Xi announced he would be carrying out economic reforms in his country. What are the main challenges that he faces in implementing them?

He faces the same challenges that his predecessors faced. There is a great deal of corruption within the Chinese political and economic systems. Many well-known bankers are the children of highly placed officials. We don’t really know how corrupt or uncorrupt the present Chinese leadership is, certainly Xi has publicly tried to prevent any perception of family corruption on his part, but I think it is unclear exactly how thorough Xi can really be in his anti-corruption campaign, which I think, he views as a prelude to more serious economic reform. But that will depend in part on how clean he and the other leaders are. Xi is definitely more capable than his predecessors because I think there is a clear understanding on the part of the top Chinese leadership that there have to be some fundamental economic reforms to prevent this slowdown turning into stagnation. I am not entirely pessimistic. We will see in the next year or so whether he is prepared to make bold moves or not.

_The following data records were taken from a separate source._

Each row is a point. A path goes straight from each point to the next, and from the last back to the first. The post is the endless flat space through its rows: a point in 2 columns, a line in 3, a plane in 4, and so on, so that a path can go around it. Count how often the path circles the post. Going back the other way cancels.

Post (1 x 2)
[[0.2 1.1]]
Path (25 x 2)
[[-3.9  2.1]
 [ 0.6 -5.2]
 [ 2.0 -0.9]
 [ 0.3 -5.6]
 [-1.6  1.3]
 [-1.1 -4.0]
 [-4.1  3.8]
 [ 3.1  7.6]
 [ 3.6  2.1]
 [-1.0  8.9]
 [-6.0  4.2]
 [-1.1 -1.1]
 [ 1.7 -5.0]
 [-2.3 -1.2]
 [-3.2  6.1]
 [ 2.5  4.8]
 [ 4.0 -3.2]
 [ 2.3  2.6]
 [-2.0  6.6]
 [-3.4  2.7]
 [-2.8  6.0]
 [ 3.8  4.6]
 [ 4.9 -2.7]
 [ 3.4  0.3]
 [-1.6 10.3]]
Times around: 0

Post (8 x 9)
[[ 4.3 -3.3  5.8  6.9 -3.1 -1.3 -1.3 -2.8  0.2]
 [ 1.7 -2.4 -1.6 -2.7  0.1  0.9  1.2 -0.8  1.4]
 [ 2.2  4.4  0.6 -7.4 -1.6 -1.5 -2.0 -2.5 -6.2]
 [-2.1  1.7 -7.1  5.1  6.4 -0.5  2.5 -0.9 -2.2]
 [ 0.3  0.4 -4.7 -3.6 -3.6  2.6 -5.0 -3.2  3.2]
 [-9.0 -0.1  1.8 -2.1 -1.1  0.3  2.4 -4.1 -2.2]
 [ 1.2  1.9 -0.7  2.1  1.9 -1.5  3.3 -1.7  5.5]
 [ 4.2 -1.3  1.8  8.7 -1.7 -6.4 -1.7  1.8  1.7]]
Path (23 x 9)
[[  1.1  -3.2  -5.8  -2.9  -4.1  -3.9  -1.0   4.0   4.6]
 [  2.1   3.6   3.2  -0.7  -3.6  -2.0  -0.8   1.4  -4.4]
 [ -7.7   5.4   8.4   0.6   1.4  -1.5   7.1   1.2   2.6]
 [ 11.2   0.1   3.9   8.4  -4.0   1.9  -3.3  -6.2  -1.2]
 [ -2.1  -2.1   5.4   0.4  -9.2   3.6   2.7  -7.8   7.1]
 [  2.3   3.8   2.6  -3.5  -0.4   0.0   3.2   0.0  -7.2]
 [  4.7  -1.4  -0.5   6.6   1.5  -0.3   0.8   1.1   6.5]
 [  7.5  -1.3  -2.8   2.2   6.0  -0.5  -0.3  -0.3   0.9]
 [ -8.0  -2.4   2.8   2.3   1.5  -3.4   8.1  -2.1   8.2]
 [ -0.3   4.3  -6.2   2.9  -0.8  -9.2  -1.4   0.5  -1.6]
 [  5.1   4.7  -6.7   5.0   2.4  -4.4  -4.3  -6.4  -6.1]
 [ -2.2  -0.1   3.6  -5.2   0.0  -5.9  -0.4   1.9  -4.4]
 [ -3.8   3.5   4.0   0.1   1.4  -2.3   2.2  -0.7  -2.3]
 [  0.2   4.1  -1.0  11.2  -1.1  -0.4  -0.3   0.1   2.8]
 [ -1.3  -0.9  -2.6  -7.7  -4.3  -1.0   2.6  -3.0  -0.9]
 [ -1.2  -1.9  -7.2   4.3   6.3   0.9   7.9  -2.3  -2.8]
 [ -1.8   0.7   6.3   1.4  -1.7  -1.1   1.7  -2.5  -7.7]
 [  2.6  -5.2   1.0   2.9   0.2   0.2  -0.6   4.5   5.8]
 [ -5.2   1.9   6.6   0.5  -3.1  -2.4  -5.2  -3.1   2.3]
 [ -1.7  -1.2   2.4 -13.2   1.7   7.2   4.2  -1.3  -1.3]
 [ -2.4   0.5   1.2  -4.5  -4.0   5.5  -5.5  -4.3   5.4]
 [  0.2   5.0  -0.8   3.4   1.2  -6.9  -2.6  -0.6   4.2]
 [  0.2  -3.6   1.6   4.6   1.4  -0.3   3.1  -6.2   1.9]]
Times around: 1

How do you assess ties between China and the US? When President Barack Obama began his first term in 2009, there was talk of G2—China and the US. Then we saw the US pivot to Asia, which has riled China.

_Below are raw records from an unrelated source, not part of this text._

Each row is a point. A path goes straight from each point to the next, and from the last back to the first. The post is the endless flat space through its rows: a point in 2 columns, a line in 3, a plane in 4, and so on, so that a path can go around it. How many times does the path go around the post? Going back the other way cancels.

Post (1 x 2)
-3.1  -0.1
Path (27 x 2)
-0.3  -2.4
-4.9  -3.3
-5.1  -0.1
-4.9  -1.8
-1.3  -2.8
-1.3  -0.7
1.9  1.9
2.5  -3.7
-4.4  -4.7
-6.4  -1.3
-3.7  -2.0
-1.8  -1.6
1.1  -0.6
-2.3  1.3
-7.4  5.6
-5.2  -0.2
-4.7  5.9
1.9  3.6
2.1  -1.6
1.2  -1.3
-0.9  3.3
-4.7  1.8
-7.1  -0.8
-5.3  -2.0
-7.4  3.7
-3.1  3.1
2.3  0.5
Times around: 0

Post (7 x 8)
5.0  1.0  2.4  0.3  -3.4  6.3  4.4  6.8
-2.0  3.3  4.3  -0.1  -2.2  -3.7  -0.2  -2.1
0.0  4.6  -1.1  1.2  -2.0  -2.3  -4.7  1.9
-1.6  0.6  2.3  -0.6  0.6  3.2  -3.0  3.4
-2.9  2.6  0.5  -4.3  5.5  -1.3  -3.8  -0.6
-3.2  -1.5  -1.3  10.3  1.1  -0.8  1.3  -0.7
0.3  -3.1  -1.2  1.3  -0.5  2.7  -1.5  5.0
Path (27 x 8)
0.0  -4.0  2.3  -2.1  -0.3  -2.2  -6.1  6.7
0.8  -1.3  9.2  -3.5  1.0  5.2  0.4  6.1
-0.1  -2.4  -2.4  5.1  -1.8  -0.7  -8.3  2.9
2.0  -0.2  -5.5  -1.8  0.8  -2.4  -1.2  -2.5
0.5  -1.9  7.2  -1.2  -5.8  0.9  0.6  2.1
2.1  6.1  4.6  1.5  2.4  -0.3  5.1  2.2
-4.5  -2.8  -0.1  -2.0  2.0  -2.8  -2.2  3.9
-2.6  1.7  -5.0  0.5  3.8  -1.4  0.2  -0.2
2.6  7.4  3.1  -2.6  -0.9  4.9  4.0  -2.0
-4.4  -4.8  3.1  -4.4  4.4  -1.4  -4.1  -4.4
0.1  7.0  1.5  -2.0  -2.5  1.4  0.8  -0.2
1.1  4.6  -2.2  0.8  -2.5  -0.4  4.4  3.5
-0.9  4.9  5.9  0.9  -1.5  3.4  -1.6  5.4
-4.3  0.8  3.8  1.3  -2.4  2.7  -2.1  2.7
-1.0  2.6  3.5  2.1  -5.4  5.3  -1.2  3.7
-6.5  3.2  4.6  0.5  1.1  4.6  -5.6  1.0
-1.1  6.4  1.4  4.3  0.2  -0.8  3.3  3.8
2.4  -0.3  -1.0  0.4  1.3  -0.8  -1.2  5.4
0.0  -2.4  -0.6  4.2  3.3  2.4  -4.6  1.1
-1.8  3.0  1.7  3.4  -4.6  0.6  -4.5  0.4
-2.4  1.8  0.4  -3.1  -2.9  -0.8  -2.5  0.4
-1.7  7.1  4.1  -7.0  3.5  0.6  2.7  1.7
-0.2  8.0  -9.2  5.6  0.8  -4.5  -1.9  1.1
0.3  1.3  0.8  1.9  1.8  -0.1  -0.4  7.3
-1.7  5.2  6.3  -5.1  6.8  0.8  -4.6  2.6
-2.3  3.3  0.1  7.8  2.1  1.4  -7.3  1.2
-4.6  -2.2  1.2  1.9  8.1  0.2  -6.5  -0.4
Times around: 1

Post (13 x 14)
-2.6  -3.5  0.4  -0.2  -0.4  -2.4  -0.5  4.0  -5.5  1.9  1.5  -0.4  -1.9  -5.1
1.9  3.0  -5.8  -2.0  3.7  -4.5  2.6  -1.9  3.6  -1.4  3.1  -1.8  3.4  3.8
0.3  -2.6  1.2  4.1  0.7  4.9  -2.2  0.0  -4.1  1.7  0.1  1.0  0.0  -2.0
-6.3  5.1  -3.2  -0.3  1.6  -2.9  6.2  0.7  -4.5  -2.1  1.0  -0.6  -2.3  1.9
-3.9  1.9  0.9  1.8  -1.3  2.9  2.5  3.3  -2.5  -3.0  -1.2  5.4  3.8  -0.7
2.1  -5.3  2.6  -1.8  0.9  1.9  -4.0  0.6  0.2  -2.1  -3.2  -1.7  -1.0  -2.3
4.3  -2.7  3.5  -1.0  -0.9  -4.0  -3.4  -3.9  8.6  -0.7  0.8  4.0  0.7  -2.6
3.3  -2.2  -0.4  -1.3  2.2  -3.9  5.7  0.1  2.0  -2.8  -2.5  -1.9  -0.5  4.0
5.6  4.1  3.9  0.5  2.5  2.2  0.5  -3.3  -2.8  0.9  -2.6  0.4  -1.3  1.9
0.6  2.3  -0.5  3.5  -3.0  -5.1  -1.2  3.2  -2.0  0.2  -1.9  -2.9  -6.0  3.6
-0.4  1.5  0.4  0.5  2.2  1.2  0.0  -0.3  3.0  3.8  -0.7  -0.7  -0.1  4.0
-2.5  1.1  -0.4  0.6  -6.2  3.8  -3.8  -3.2  -7.3  3.3  -0.5  5.7  1.5  3.7
-3.3  1.7  7.4  0.4  1.9  0.9  4.0  1.9  -10.3  -4.3  0.2  -2.0  -1.0  -2.9
Path (26 x 14)
0.0  -2.4  1.4  4.0  -3.0  3.7  -1.6  5.6  -7.2  0.8  -1.8  -0.7  -0.7  -2.3
6.5  -1.7  4.8  1.4  4.0  4.9  -0.9  -1.8  -4.1  4.3  1.3  -1.7  -3.8  -3.2
2.4  5.8  -5.0  2.2  2.6  4.6  7.7  1.4  -4.7  -9.1  -5.0  0.9  -2.6  3.5
2.3  -1.8  0.1  3.7  5.5  6.4  3.3  2.0  5.9  -2.6  -0.7  5.4  4.5  2.2
0.9  -1.0  -0.1  -0.5  0.3  -0.3  1.3  -3.5  -3.4  1.6  -6.1  3.1  -1.9  6.7
2.1  0.7  -9.2  1.5  5.4  3.6  3.7  0.5  -5.0  2.6  -5.9  0.2  -0.8  9.2
-0.8  -5.0  0.9  -1.3  0.9  2.9  -1.2  0.9  0.5  2.6  -5.2  -0.7  -2.9  6.8
5.2  -4.8  0.7  -0.1  7.2  -5.4  4.9  1.4  -3.6  1.2  3.4  -5.4  1.5  -3.3
-8.8  4.2  -0.9  1.4  -3.1  -6.9  3.5  -2.2  -3.8  2.1  0.3  -4.6  -7.6  4.9
-3.3  -1.2  0.8  1.5  -1.1  -0.1  3.3  4.5  -4.9  1.3  2.5  -3.0  -1.8  0.0
4.9  -0.4  -2.4  -1.4  3.8  -2.1  2.8  -6.9  -1.8  -3.6  3.4  0.8  -0.8  2.5
-0.7  -1.4  -0.1  2.3  0.8  -3.4  -6.4  5.8  3.0  5.6  -0.9  -1.2  -3.7  1.9
-2.8  -0.2  -4.6  1.2  -4.1  -4.1  2.1  3.3  -0.8  -6.4  -1.7  1.0  3.5  5.3
1.7  -2.2  6.8  -1.2  -4.0  -4.7  2.2  -3.9  0.0  -2.5  -0.8  5.2  4.7  -1.1
3.8  1.1  -2.5  6.1  4.8  1.7  4.4  3.5  3.1  -2.8  -2.1  -4.0  -0.6  -2.3
8.1  -0.2  -2.6  1.2  -1.7  -6.1  -2.8  -2.1  -0.2  -5.4  2.7  -0.8  -0.6  -0.8
-1.7  1.2  -0.5  2.1  8.3  1.7  3.3  -1.0  6.5  1.2  4.0  2.7  5.0  4.1
0.1  -1.6  2.4  1.8  -0.5  0.3  -2.9  0.3  1.0  1.5  -2.8  0.6  -0.6  1.1
-1.5  2.5  -4.1  1.8  -3.8  -1.0  -1.4  -2.2  -2.2  -1.1  -3.0  -0.6  1.7  5.9
-8.3  6.2  -1.2  -7.4  -0.9  -4.1  4.9  -0.8  -9.0  4.2  1.5  -2.8  -6.1  0.9
7.0  0.7  -2.2  -0.5  -4.3  -5.7  0.7  1.7  -0.9  -2.6  3.7  -2.6  0.3  4.0
0.0  5.9  0.2  0.9  4.6  -1.2  5.2  2.1  -2.7  -1.6  5.3  -2.9  3.8  -2.6
4.5  -3.8  -2.9  7.3  -2.0  -3.0  1.4  2.6  -2.2  -3.1  1.5  -4.3  -5.6  0.4
-0.3  -9.2  0.7  1.1  5.7  -0.4  5.0  5.9  9.4  3.0  0.9  -1.2  3.1  2.5
2.7  -5.2  -3.5  6.9  -1.5  -1.6  1.4  5.4  -4.3  -6.7  -5.5  -3.3  1.6  8.8
-1.3  -0.9  1.7  3.7  -0.8  2.2  -0.8  -0.1  1.2  -6.1  -1.7  0.9  2.1  -0.3
Times around: 4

It’s a relationship that is on reasonably good terms today, there are misunderstandings and disappointments on both sides, but I think there is an appreciation among the top leaders of both countries of the advantages of cooperation. In a host of areas—military discussions to trade issues, educational exchange and so forth—there is an awful lot going on. On one level you could say that it has not been a better relationship for a long period of time. On the other hand, I think it can be unsettled pretty quickly too. There is a lot of mistrust at the central level and the population, largely about the long-term plans of each other.

Do you think the antagonism between India and China is deeper than their border dispute? Is it a matter of difference in outlook or a fight for primacy in Asia?

I am not an expert on this, but I do think you are on to something when you say that it may have something to do with the sense of competition. I would say that the heating up of the Senkaku/Diaoyu dispute with Japan might have a similar explanation that these are two big competitors—Japan and India—of China and that China is anxious to keep some kind of an unsettled quality in its relationship with them until it has a better sense of how it’s doing in the competition in the 21st century. In some ways, India and China are mirror images of each other, both of them went through their socialist period, one under Mao Zedong and the other under Jawaharlal Nehru. Both of them went through and are going through many kinds of liberalizing. Neither are perhaps feeling too confident yet to sit down and make long-term agreements with the other.

Tibet or Xinjiang, which is the bigger challenge for China?

I think the bigger headache for China is Xinjiang. That wasn’t true a generation or so ago when the Dalai Lama was younger and it looked like there was more of a possibility for a separatist movement in Tibet. The tactics that have been used by these two movements suggest that they represent very different concerns to the Chinese government—self-immolation is morally perhaps extremely powerful under the conditions that China is able to maintain control over popular protests. That moral power is extremely difficult to translate into a popular movement (in Xinjiang). The fact that even a tiny handful of extremists within Xinjiang have chosen to use terrorist methods and to use their limited contacts in outside world than what Tibet has, but have chosen that fashion, is I think threatening to the Chinese government. There is a limit to which any government can do to prevent terrorism. It can be practised anywhere, anytime with very limited weaponry. The problem is that if they let either Xinjiang or Tibet go, that’s a signal to the rest of China that the Centre is not committed to holding it all together. It goes against the one China policy and it can certainly have a domino effect.